Martin Luther and antisemitism - Wikipedia

en.m.wikipedia.org
It sounds like he means that he gas a sympathizing "concern" for them, wanting them to convert so that their blood is no longer "wild". Blood in continental European speech meant and can still mean not only literal blood, but could also be an idiom for physical lineague, as I take it here.

What something sounds like to you is a modernist approach to the study of history. How you may feel about something isn't necessarily what a document actually means.

The simple fact is that Luther's typical use of "Jews" and "blood" focused on the popular polemic that Luther believed: that Jewish blood was better in some sense to Gentile blood. Whether or not the Jews were actually making this claim is another subject entirely.

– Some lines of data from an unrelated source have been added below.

Here is a tiny trained network, its code and every weight. The questions are about switching its units off for an input and a target symbol, where a switched-off unit gives its printed mean instead of its output.

import numpy as np


def w(rows, s, z=0):
    codes = np.array(rows[::2]) - 128.0
    scale = np.full(codes.shape[1], s)
    scale[-1] = z or s
    return codes * scale


def f(y):
    return y / 2 * (1 + np.tanh(0.7978845608 * (y + 0.044715 * y**3)))


def softmax(a):
    e = np.exp(a - a.max(-1, keepdims=True))
    return e / e.sum(-1, keepdims=True)


def log_softmax(a):
    a = a - a.max(-1, keepdims=True)
    return a - np.log(np.exp(a).sum(-1, keepdims=True))


def net(x, mask):
    ids = ['αβγδθλμξπστψω'.index(c) for c in x.split()]
    T = len(ids)
    res = E[ids] + P[:T]
    u = 0
    for l in range(2):
        r = res
        for j in range(2):
            rows = slice(4 * j, 4 * j + 4)
            q, k, v = (r @ M[l][rows].T for M in (Q, K, V))
            z = softmax(np.where(np.tri(T) > 0, q @ k.T / 4**0.5, -1e9)) @ v
            o = O[l][rows]
            res = res + np.where(mask[u + j], z, o[:, -1]) @ o[:, :-1]
        u += 2
        y = f(res @ A[l][:, :-1].T + A[l][:, -1])
        res = res + np.where(mask[u : u + 16], y, B[l][:, -1]) @ B[l][:, :-1]
        u += 16
    return log_softmax(res[-1] @ U[:, :-1].T + U[:, -1])


Q, K, V, O, A, B = {}, {}, {}, {}, {}, {}
E = w([
[79,123,106,159,153],'α',
[86,96,166,111,151],'β',
[84,142,137,190,141],'γ',
[68,174,107,167,138],'δ',
[136,102,154,77,182],'θ',
[171,111,249,108,135],'λ',
[177,155,162,67,170],'μ',
[84,13,124,165,108],'ξ',
[123,155,216,174,157],'π',
[98,106,100,101,15],'σ',
[102,195,184,120,57],'τ',
[180,220,149,162,176],'ψ',
[200,152,37,167,166],'ω',
],0.018)
P = w([
[114,69,65,175,254],'0',
[168,133,90,109,168],'1',
[188,135,102,119,143],'2',
[221,144,115,125,129],'3',
[204,166,129,136,144],'4',
[215,140,103,164,152],'5',
],0.0074)
Q[0] = w([
[189,236,142,95,168],'L0H1',
[141,188,64,122,80],'L0H1',
[133,95,69,164,101],'L0H1',
[15,187,173,149,91],'L0H1',
[116,105,156,89,151],'L0H2',
[131,96,102,161,44],'L0H2',
[1,169,141,104,48],'L0H2',
[107,70,169,136,143],'L0H2',
],0.0093)
K[0] = w([
[161,186,79,187,114],'L0H1',
[138,164,85,82,170],'L0H1',
[75,66,65,168,174],'L0H1',
[2,130,161,89,178],'L0H1',
[151,156,115,159,125],'L0H2',
[143,117,39,105,153],'L0H2',
[8,28,154,63,186],'L0H2',
[120,218,183,67,103],'L0H2',
],0.0084)
V[0] = w([
[2,144,190,185,135],'L0H1',
[140,113,87,223,170],'L0H1',
[176,65,147,96,143],'L0H1',
[147,14,81,130,36],'L0H1',
[127,57,158,189,150],'L0H2',
[94,197,57,155,153],'L0H2',
[204,161,136,63,79],'L0H2',
[151,210,171,160,110],'L0H2',
],0.0082)
O[0] = w([
[93,103,104,121,121,80],'L0H1',
[96,171,94,137,108,206],'L0H1',
[129,103,147,164,127,148],'L0H1',
[82,157,226,123,160,1],'L0H1',
[126,66,149,191,87,151],'L0H2',
[125,113,104,62,154,164],'L0H2',
[141,183,214,83,105,109],'L0H2',
[118,112,93,76,2,161],'L0H2',
],0.0094,0.0049)
A[0] = w([
[106,134,98,160,202,145],'L0N1',
[184,181,58,135,102,179],'L0N2',
[166,148,105,107,193,105],'L0N3',
[128,169,134,114,18,254],'L0N4',
[128,148,116,74,99,109],'L0N5',
[101,170,123,150,103,57],'L0N6',
[189,113,134,60,118,128],'L0N7',
[74,54,178,80,138,183],'L0N8',
[133,46,158,107,72,88],'L0N9',
[99,134,111,112,126,88],'L0N10',
[68,51,118,43,106,201],'L0N11',
[191,109,181,158,165,79],'L0N12',
[154,124,113,138,224,43],'L0N13',
[158,136,180,154,92,162],'L0N14',
[142,165,133,36,254,139],'L0N15',
[163,194,148,137,133,172],'L0N16',
],0.0086,0.0026)
B[0] = w([
[92,103,170,99,178,178],'L0N1',
[64,223,189,64,111,255],'L0N2',
[194,100,188,93,162,179],'L0N3',
[27,114,2,150,142,198],'L0N4',
[166,56,170,175,143,149],'L0N5',
[160,143,108,138,142,124],'L0N6',
[146,56,135,136,84,188],'L0N7',
[166,99,169,15,44,141],'L0N8',
[189,222,175,91,110,144],'L0N9',
[168,129,66,150,111,123],'L0N10',
[102,187,140,82,114,154],'L0N11',
[135,111,151,198,150,158],'L0N12',
[140,58,117,110,214,163],'L0N13',
[103,150,77,94,188,151],'L0N14',
[195,86,208,171,122,195],'L0N15',
[85,134,110,69,194,174],'L0N16',
],0.0059,0.0071)
Q[1] = w([
[211,141,168,2,140],'L1H1',
[172,145,137,92,96],'L1H1',
[197,46,142,120,184],'L1H1',
[110,83,109,123,165],'L1H1',
[127,237,115,138,193],'L1H2',
[145,130,201,43,98],'L1H2',
[151,177,133,132,83],'L1H2',
[122,144,106,178,119],'L1H2',
],0.0098)
K[1] = w([
[229,254,152,88,124],'L1H1',
[124,218,176,71,212],'L1H1',
[123,182,182,34,94],'L1H1',
[124,26,165,128,240],'L1H1',
[81,115,142,159,165],'L1H2',
[152,234,155,184,16],'L1H2',
[150,98,73,110,142],'L1H2',
[116,46,116,199,191],'L1H2',
],0.0067)
V[1] = w([
[147,154,66,164,67],'L1H1',
[132,51,120,143,125],'L1H1',
[66,183,183,159,88],'L1H1',
[2,173,111,39,153],'L1H1',
[186,107,81,120,65],'L1H2',
[59,84,68,170,17],'L1H2',
[145,159,118,131,8],'L1H2',
[144,75,196,79,79],'L1H2',
],0.0087)
O[1] = w([
[41,101,1,198,125,67],'L1H1',
[193,81,158,189,103,153],'L1H1',
[165,178,102,122,225,32],'L1H1',
[16,84,124,17,191,115],'L1H1',
[108,134,73,145,120,99],'L1H2',
[113,2,100,185,197,49],'L1H2',
[90,186,142,220,185,2],'L1H2',
[90,177,216,184,160,102],'L1H2',
],0.0063,0.0099)
A[1] = w([
[10,106,52,107,217,142],'L1N1',
[63,99,113,170,158,117],'L1N2',
[165,60,170,147,167,161],'L1N3',
[173,121,99,93,196,3],'L1N4',
[140,180,107,148,199,65],'L1N5',
[104,47,160,161,113,82],'L1N6',
[138,121,120,112,66,113],'L1N7',
[239,120,170,169,131,51],'L1N8',
[47,158,182,125,132,197],'L1N9',
[123,113,215,254,158,202],'L1N10',
[96,142,61,201,176,164],'L1N11',
[87,154,94,214,123,147],'L1N12',
[169,142,132,195,102,82],'L1N13',
[214,224,146,183,118,176],'L1N14',
[128,121,133,134,64,40],'L1N15',
[111,116,193,10,149,66],'L1N16',
],0.0088,0.0026)
B[1] = w([
[65,194,172,167,93,232],'L1N1',
[188,234,191,251,112,156],'L1N2',
[71,148,188,167,130,182],'L1N3',
[183,121,155,121,249,142],'L1N4',
[161,75,69,53,147,132],'L1N5',
[101,10,148,39,37,161],'L1N6',
[115,180,185,194,218,186],'L1N7',
[102,106,129,220,151,249],'L1N8',
[244,130,147,94,224,147],'L1N9',
[4,194,91,137,164,181],'L1N10',
[187,155,133,217,208,161],'L1N11',
[206,133,154,129,248,149],'L1N12',
[139,108,29,142,106,170],'L1N13',
[50,177,67,88,36,239],'L1N14',
[234,144,148,103,157,164],'L1N15',
[203,148,34,135,174,250],'L1N16',
],0.0043,0.015)
U = w([
[134,47,101,65,115,17],'α',
[107,103,169,107,107,254],'β',
[58,68,90,144,41,203],'γ',
[2,141,103,38,125,109],'δ',
[160,157,128,145,59,28],'θ',
[148,127,66,166,142,106],'λ',
[24,137,233,70,67,194],'μ',
[188,87,179,169,151,56],'ξ',
[187,81,22,195,150,94],'π',
[139,166,183,60,213,249],'σ',
[45,163,217,153,195,129],'τ',
[57,158,113,175,98,87],'ψ',
[127,127,91,92,106,13],'ω',
],0.0055,0.0023)

Each question gives the input, a string of symbols that net reads in full, and the target symbol t.
The units are the heads (4 rows each of Q, K, V and O) and the neurons (one row each of A and B). Each row of codes is followed by its name. A weight is (code - 128) times the scale printed after its matrix; where a second scale follows, it is the last column's (O, A, B and U).
mask holds one flag per unit, layer by layer, with each layer's heads first. A switched-off unit (its flag False) gives its mean, the last column of its rows in O or B, instead of its output. The means were averaged over made-up inputs and are rounded, as every weight is.
A unit's drop is (log p(t) with every unit on - log p(t) with that unit switched off) / (log p(t) with every unit on - log p(t) with every unit switched off).
The circuit of an input: a set's keep is (log p(t) with only the set's units on - log p(t) with every unit switched off) / (log p(t) with every unit on - log p(t) with every unit switched off). Starting from the 12 units with the biggest drops (on a tie, the unit counted first), units are removed one at a time, each time the one whose removal leaves the highest keep (on an exact tie, the one counted first), for as long as the keep stays at least 0.8.
units of the circuit, in order: the units of the circuit, biggest drop first
top k neurons: the k neurons with the biggest drops, biggest first
top k neurons in layer l: the k neurons of layer l with the biggest drops, biggest first
input δ ω θ π τ, target δ: units of the circuit, in order : L1H1, L0H1, L0N4
input μ ξ θ σ ξ, target τ: units of the circuit, in order : L0H1, L1H2
input σ γ θ σ θ μ, target τ: units of the circuit, in order : L1H2, L1N10, L0H1, L0N15
input σ α τ γ, target σ: top neuron in layer 1 : L1N14
input τ π ψ, target δ: units of the circuit, in order : L0N2, L1H1, L0H2
input θ α β, target ξ: units of the circuit, in order : L0H2, L1H1, L0N2, L1N14
input ξ σ α, target ξ: units of the circuit, in order : L0H2, L1H2, L1H1, L0H1
input δ μ ω ξ σ λ, target τ: top 3 neurons : L0N13, L0N15, L0N12
input σ σ π, target σ: units of the circuit, in order : L0H1, L1H1, L1N9
input π ξ λ β τ δ, target π: top 2 neurons in layer 0 : L0N9, L0N2
input δ σ θ θ, target τ: top 2 neurons : L1N10, L1N3
input τ β μ γ, target τ: top 2 neurons in layer 1 : L1N16, L1N1
input θ ψ β τ σ α, target θ: top 2 neurons : L0N2, L0N13
input α λ β μ ω δ, target α: top 2 neurons in layer 0 : L0N1, L0N13
input γ σ τ, target γ: top neuron : L0N2
input π σ σ, target π: top 2 neurons : L0N4, L0N2
input ω τ γ δ ω μ, target σ: top 2 neurons : L0N2, L0N16
input θ ξ μ α π, target θ: top 3 neurons in layer 0 : L0N2, L0N13, L0N4
input θ γ μ μ, target θ: top 2 neurons : L0N15, L1N14
input γ δ β σ α, target γ: top neuron in layer 0 : L0N2
input τ γ λ ξ τ, target τ: top 2 neurons : L1N1, L1N16
input ξ γ π σ, target ξ: top 2 neurons in layer 0 : L0N1, L0N13
input θ σ σ π σ, target θ: top 2 neurons : L0N2, L0N13
input θ λ δ μ ψ, target δ: top 2 neurons : L0N2, L0N4
input ω ψ ω ω, target σ: top 2 neurons in layer 0 : L0N2, L0N16
input γ ξ μ ω π ξ, target σ: top 2 neurons in layer 0 : L0N2, L0N8
input ξ β δ γ μ π, target ξ: top neuron in layer 0 : L0N1
input γ τ δ λ ξ π, target γ: top 2 neurons in layer 0 : L0N2, L0N3
input α ω τ β, target σ: top 2 neurons : L0N2, L1N14
input ω σ σ γ μ, target τ: top 2 neurons : L0N15, L1N10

His discussions in his later tracts are riddled with this. Even in On The Jews and Their Lies, he says:

"They boast before God of their physical birth and of the noble blood inherited from their fathers, despising all other people, although God regards them in all these respects as dust and ashes and damned by birth the same as all other heathen." (LW 47:145)

Luther refutes this argument by claiming gentiles were just as much ancestors' of Abraham, and therefore of the same blood lineage:

"I could go back to the beginning of the world and trace our common ancestry from Adam and Eve, later from Shem, Enoch, Kenan, Mahalalel, Jared, Enoch, Methuselah, Lamech; for all of these are our ancestors just as well as the Jews’, and we share equally in the honor, nobility, and fame of descent from them as do the Jews. We are their flesh and blood just the same as Abraham and all his seed are. For we were in the loins of the same holy fathers in the same measure as they were, and there is no difference whatsover with regard to birth or flesh and blood, as reason must tell us." (LW 47:148)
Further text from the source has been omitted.